Learn to combine data coming from multiple tibbles in the tidyverse using different types of joins.

One of the most common data-cleaning operations that data scientists face is combining multiple data sources. Often in data science, we receive separate datasets that need to be combined. The datasets might come from multiple files, database tables, or even distinct databases altogether, but the need to combine data in some form is a common one.

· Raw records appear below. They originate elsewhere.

One turn moves each row of this set onto another row. After a few examples, where does it send each row asked below?
j_794: [-0.22 -1.76  1.36  2.28 -2.05 -0.38  1.10  1.09 -0.05 -1.53 -0.24  2.51
 -1.31  1.77 -1.11 -1.75  0.13 -2.04  0.20 -3.07  1.48 -0.17 -1.76  0.14
  0.18 -0.79 -0.02 -1.24  3.22  1.63  2.43 -1.29]
j_439: [-1.85  0.91  0.96  0.24 -0.05 -1.06  1.37  0.75 -2.71  3.01 -0.02 -1.48
 -1.06  0.03 -0.19  0.66 -0.21 -1.16 -2.64 -0.38  0.57 -0.22  3.13 -1.61
  0.87  2.29  1.06  0.82 -1.05 -1.96 -2.07 -2.75]
j_879: [-2.99 -2.54 -0.71 -0.45 -0.03 -3.67  1.00  0.96 -2.39 -1.93 -1.20 -1.54
 -0.32 -1.05 -0.75 -3.79  0.38  2.89 -0.31  0.17  0.03  0.15 -0.16  0.52
 -0.52  0.67 -2.91  0.52 -0.34  0.67  0.46 -0.55]
j_626: [ 1.27  0.58  2.08  0.25 -1.45  0.63  2.56  2.98 -0.48 -0.25  2.05  2.59
 -0.38 -0.38 -1.03 -0.19  1.30 -1.61  2.57 -0.65  0.05 -0.17  0.76 -0.56
 -1.07 -0.27  1.03 -1.46  2.13  1.80  2.33 -1.07]
j_921: [-1.79  1.29  0.80 -1.71 -1.47 -0.71  0.94  1.13 -1.50 -0.04  0.36  0.39
  0.79 -0.41 -0.72 -1.11  1.69  0.68  1.14 -0.20 -1.15  0.06  3.21 -0.88
 -3.37 -1.06  1.31 -3.12 -0.51  1.76 -3.06 -1.67]
j_21: [ 0.45 -0.13  2.41  1.03 -2.78  0.28  1.83  2.03 -0.80 -1.42  0.06  2.15
  0.98  0.70  0.06 -1.72  1.97 -0.54 -0.44 -0.37 -0.77  2.49 -0.18 -1.69
 -3.46  1.12 -3.79  1.38  0.64  0.99 -0.79 -0.90]
j_112: [ 2.04 -2.96  1.78  0.70 -1.87 -0.38  0.52  0.66 -1.73 -2.10 -2.50  1.50
 -0.32  0.30  0.77 -2.22  1.84  1.43 -1.83 -0.71 -0.40  1.83 -1.98  1.24
 -0.82  0.74 -2.53 -0.25  0.82 -0.33 -1.83  1.23]
j_194: [-1.63  0.16  0.42  1.03 -0.59  0.17  2.99  0.98 -2.28  2.23  0.08 -0.74
 -1.33  0.29  1.78 -0.65  0.27 -0.32 -2.10 -1.68 -0.09  0.24  4.98 -0.24
  0.61  2.46 -0.83 -0.09 -0.28 -0.94 -1.34 -2.70]
j_876: [-1.61  0.39  0.02  0.61 -0.79 -0.33  2.43  1.49 -1.48  2.05  1.03  1.02
  1.23  1.78 -2.61  0.24  0.30 -0.28 -3.02 -0.58  1.54  0.29  4.61 -0.57
  0.52  0.80 -0.97  2.79 -0.32  0.23 -2.00 -2.22]
j_517: [ 0.35 -1.49  0.24  1.18 -0.95 -1.68  1.48  3.30 -2.27 -1.03  0.09  2.68
 -1.80 -0.71 -1.59 -2.96  1.20 -1.43  0.30 -0.48  1.42 -0.09  1.57  0.94
 -0.70  0.16 -0.98 -0.05  3.35 -2.01  2.76  0.25]
j_997: [ 0.12  3.27  2.18 -1.42  0.94  1.52  1.41  0.87  0.07  1.06 -1.15 -2.04
 -2.50  0.64  0.43  0.42  0.70 -1.22 -0.42  1.66  2.00  1.43  2.83 -0.05
 -0.41 -0.61  0.79 -1.83  1.02 -0.13  0.09 -0.42]
j_270: [-1.27  0.45  1.27 -0.06  0.37  0.66  0.93 -1.18 -1.59  2.62 -1.70 -1.82
 -1.29  1.07  1.08  0.51 -1.25  0.20 -2.44 -1.16 -0.30  0.18  1.58 -0.38
  1.11  2.91  2.83 -1.22  0.23  0.35 -1.29 -2.91]
j_332: [ 0.11 -2.67  0.73  2.88 -0.97 -1.99  0.40  1.55 -1.73 -1.91 -0.33  1.74
 -2.52  0.02 -0.89 -3.10  0.75 -1.82  0.15 -2.95  1.27 -0.46 -0.56  0.44
  0.73  0.09 -0.59 -1.78  2.55 -1.55  1.28 -0.65]
j_780: [ 0.93 -1.70  2.28  0.88 -3.17 -0.47  0.22  0.71 -0.63 -2.28 -0.79  1.77
  0.95  1.46 -1.49 -1.56  1.96 -0.11 -1.90 -1.11  0.38  2.22 -2.30 -0.44
 -1.36  0.17 -3.17  1.14  0.53  1.48 -2.31  0.23]
j_827: [-0.02 -0.81  0.92  0.52 -2.05 -0.08  2.22  2.82 -0.30 -0.71 -0.01  3.60
 -0.60  1.12 -1.79 -1.69  0.73 -1.56  0.51 -0.58  1.40  0.24  0.42  0.66
 -1.25 -0.71 -0.48  0.35  3.87  1.24  3.88 -0.46]
j_589: [ 1.82  1.31  1.08  0.34  0.91  0.46 -0.94  0.05 -1.13  0.81 -1.69 -2.78
 -1.54 -1.60 -1.31  0.26 -0.69  0.09 -2.08  2.60  1.28  0.72  1.86 -0.12
  1.42 -1.30  0.40 -2.09  1.37 -0.62  0.30  0.07]
j_505: [-2.50 -0.76  1.48 -1.79 -1.13 -0.58  0.30  0.60 -0.43  1.54 -0.37 -1.45
 -0.65  1.36 -1.49 -0.85  1.47  0.94 -0.39  4.68  0.77  2.01 -2.74 -0.85
 -0.54  0.83 -0.19  1.29  0.46 -1.17  1.75 -1.94]
j_7: [-2.55 -1.05  1.57  0.33  1.05 -1.08  0.19 -0.51 -0.72  0.55 -0.60 -1.52
 -1.20  1.85 -0.53 -1.81  1.01  1.92  0.86  2.00  0.53  1.52 -3.34 -1.77
 -0.60  1.42  0.71 -0.08 -0.76 -2.60  0.20 -2.92]
j_711: [ 1.24 -0.53  0.25 -2.10 -3.93 -2.74  0.12  1.33 -2.81  0.07 -2.17 -0.27
 -0.35 -0.63 -1.26 -0.78 -0.59  1.81 -1.97 -0.75 -1.24 -0.57  0.26  1.16
 -1.19 -2.14  2.37 -0.57 -2.31  0.96 -1.63 -1.41]
j_727: [ 2.39  1.62  1.47  1.85  0.52 -0.86 -0.45  0.10 -0.90  0.55 -1.26 -1.97
 -1.11  0.34 -2.79  0.52 -1.99  0.22 -2.28 -0.07  2.07  0.51 -0.05 -1.49
  1.33 -2.22  1.07  0.44 -1.31 -0.83 -0.44 -1.38]
j_333: [-3.03 -1.34  1.87 -1.02 -0.32  0.08  0.69 -0.49  0.11  1.29 -0.84 -1.05
 -0.89  2.55 -0.05 -0.54  1.40  1.37  0.35  2.98  0.94  1.45 -3.85 -1.14
 -0.24  0.10  0.62 -0.02 -0.04 -0.93  0.94 -2.26]
j_630: [ 0.64  3.75  2.61 -0.05  0.40  0.44  1.95  1.05  0.15  0.65 -0.75 -1.19
 -1.98  2.61 -1.19  0.81 -0.67 -1.13 -0.38 -1.03  2.73  1.13  1.00 -1.37
 -0.24 -1.50  1.36  0.69 -1.47 -0.44 -0.40 -2.00]
j_914: [-0.29 -1.29 -0.29  0.01 -0.96  0.62  0.92 -0.61 -0.84  1.36 -1.27  0.64
  1.19  2.20 -2.94  0.48 -0.98  1.31 -4.27 -0.49  1.24  0.57  2.08  1.50
  2.15  0.57  0.66  1.16  1.12  2.63 -1.62 -1.24]
j_566: [-2.05 -0.45  1.20 -0.49  0.07 -1.77 -0.22  0.70 -1.31  0.76 -0.19 -1.76
 -1.07  0.64 -1.87 -1.96  0.98  1.39  0.18  3.69  0.28  2.01 -2.09 -1.40
 -0.81  2.18  0.10  1.18 -0.36 -2.86  1.08 -2.70]
j_107: [-3.63 -2.39  0.08  0.17 -0.61 -3.22  1.52  0.14 -0.99 -2.08 -1.09 -1.22
 -0.01  0.77 -0.43 -3.04 -0.21  2.30  0.02 -2.08  0.39  0.05 -2.02 -0.42
 -0.62 -0.11 -2.37  0.64 -1.08  1.99  0.05 -1.83]
j_257: [ 1.30 -0.07  2.18  0.89 -2.16 -1.07  0.87  1.98 -0.57 -1.60  1.99  1.88
 -1.03  0.78 -3.14 -0.58  1.11 -2.24  1.37 -3.03  1.21 -0.08 -1.61 -0.62
  0.71 -0.39  1.59 -1.39  1.14  1.83 -0.04 -1.31]
j_311: [-4.12 -1.26  0.56 -1.73 -1.20 -1.81  3.02  0.97 -0.24 -1.40 -0.92 -0.55
  0.46  1.57  0.12 -2.43  0.31  1.99  0.52 -0.56  0.34  0.40 -1.04  0.13
 -1.76 -0.04 -2.32  1.19 -0.15  3.38  1.37 -1.62]
j_359: [-0.96 -0.06  0.68 -1.32  0.62  1.31  0.76 -1.07 -0.99  2.82 -1.82  0.08
  0.97  1.76 -1.29  1.51 -1.16  1.19 -3.11  1.07  0.92  0.11  1.38  0.59
  1.24  1.19  3.10  0.10  1.34  1.83 -1.23 -1.36]
j_813: [ 0.08 -1.12  0.22 -1.29 -2.52 -1.00  0.88  1.05 -2.67  1.00 -1.07 -0.14
  0.45 -2.38  0.86 -0.56  0.39  1.95 -0.40  0.82 -2.19 -1.15  2.10  0.04
 -1.90 -2.64  1.17 -2.94 -1.01  1.06 -1.41 -0.99]
j_622: [ 2.97 -1.21  1.12 -0.18 -1.14 -0.37  1.97  3.34 -2.50 -0.14  0.50  2.08
 -1.81 -2.26 -0.68 -1.07  1.28 -0.28  1.49  0.32 -0.01 -0.54  0.91  1.41
  0.24 -0.34  1.21 -1.54  1.92 -0.88  2.32  0.67]
j_421: [ 2.93 -1.73  1.37  0.68 -1.71 -2.08  0.12  2.41 -2.32 -1.52  0.36  1.35
 -2.24 -1.04 -2.51 -1.44  1.08 -0.91  0.25 -1.99  1.07 -0.62 -1.35  1.40
  2.00 -0.30  1.64 -1.46  0.86 -0.94  0.07  0.40]
j_699: [-0.52  1.85  0.85 -2.53 -2.94 -2.65  0.24  1.40 -1.70 -1.01 -0.66  0.40
 -0.06  1.21 -2.89 -1.38  0.72  0.54 -0.53 -1.73 -0.24  0.67  1.34  0.51
 -2.39 -0.67  2.48 -0.50 -1.86  1.69 -3.39 -1.94]
j_822: [ 1.64 -1.40  2.04  0.83 -1.40  0.53  1.99  1.78 -2.02 -1.36 -1.61  1.78
 -0.16 -0.50  2.13 -2.36  1.89  1.24 -0.19  0.02 -1.47  2.23  0.47  0.04
 -2.83  1.58 -3.25  0.05  1.00 -0.86 -0.26  0.31]
j_679: [-1.59  0.50  0.41 -1.07  0.05 -0.41  1.07  0.81 -1.92  3.18 -0.23  0.20
  1.13  0.75 -2.81  1.60 -0.12 -0.05 -3.41  1.91  1.75 -0.31  2.87 -0.70
  1.03  0.47  1.46  2.01 -0.03 -0.55 -1.82 -1.17]
j_51: [-3.51 -1.43 -0.47 -2.29 -0.71 -2.21  2.31  1.73 -1.35 -1.08 -1.03 -0.87
  0.10 -0.34 -0.14 -3.19  0.84  2.37  0.44  1.29  0.04  0.60  0.75  1.07
 -1.77  0.78 -2.96  1.14  0.78  2.00  1.68 -0.39]
j_331: [-0.33 -1.65  0.10  0.37 -0.59  1.10  1.27 -0.95 -1.65  1.59 -2.30 -1.07
 -1.12  0.98  1.24 -0.56 -0.78  1.08 -3.50 -1.60 -0.32  0.39  2.51  1.95
  2.24  2.35  0.89 -1.55  1.25  1.30 -1.08 -1.89]

j_270 moves to j_439
j_194 moves to j_876
And these:
j_997 moves to j_630
j_566 moves to j_505
j_311 moves to j_107
j_21 moves to j_780
j_794 moves to j_332
j_813 moves to j_921
j_257 moves to j_421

When we join two datasets, we augment one or both input tables with additional columns or rows from the other. We can add columns or rows, depending on the type of join performed. This is achieved by leveraging a common key column across both input tables. When the key columns match, we augment the matching records with additional data from the other table to form a final combined table.

Types of joins

Before we get into the actual coding of joins, it’s essential to understand that we can carry out four different types of join in R. The different types of joins lead to different behavior when a match is found. Each type of join is helpful in particular scenarios, and using the wrong kind of join can have disastrous consequences! Projects can be completely derailed if the wrong type of join is used early in the project, especially when the mistake can go unnoticed for weeks.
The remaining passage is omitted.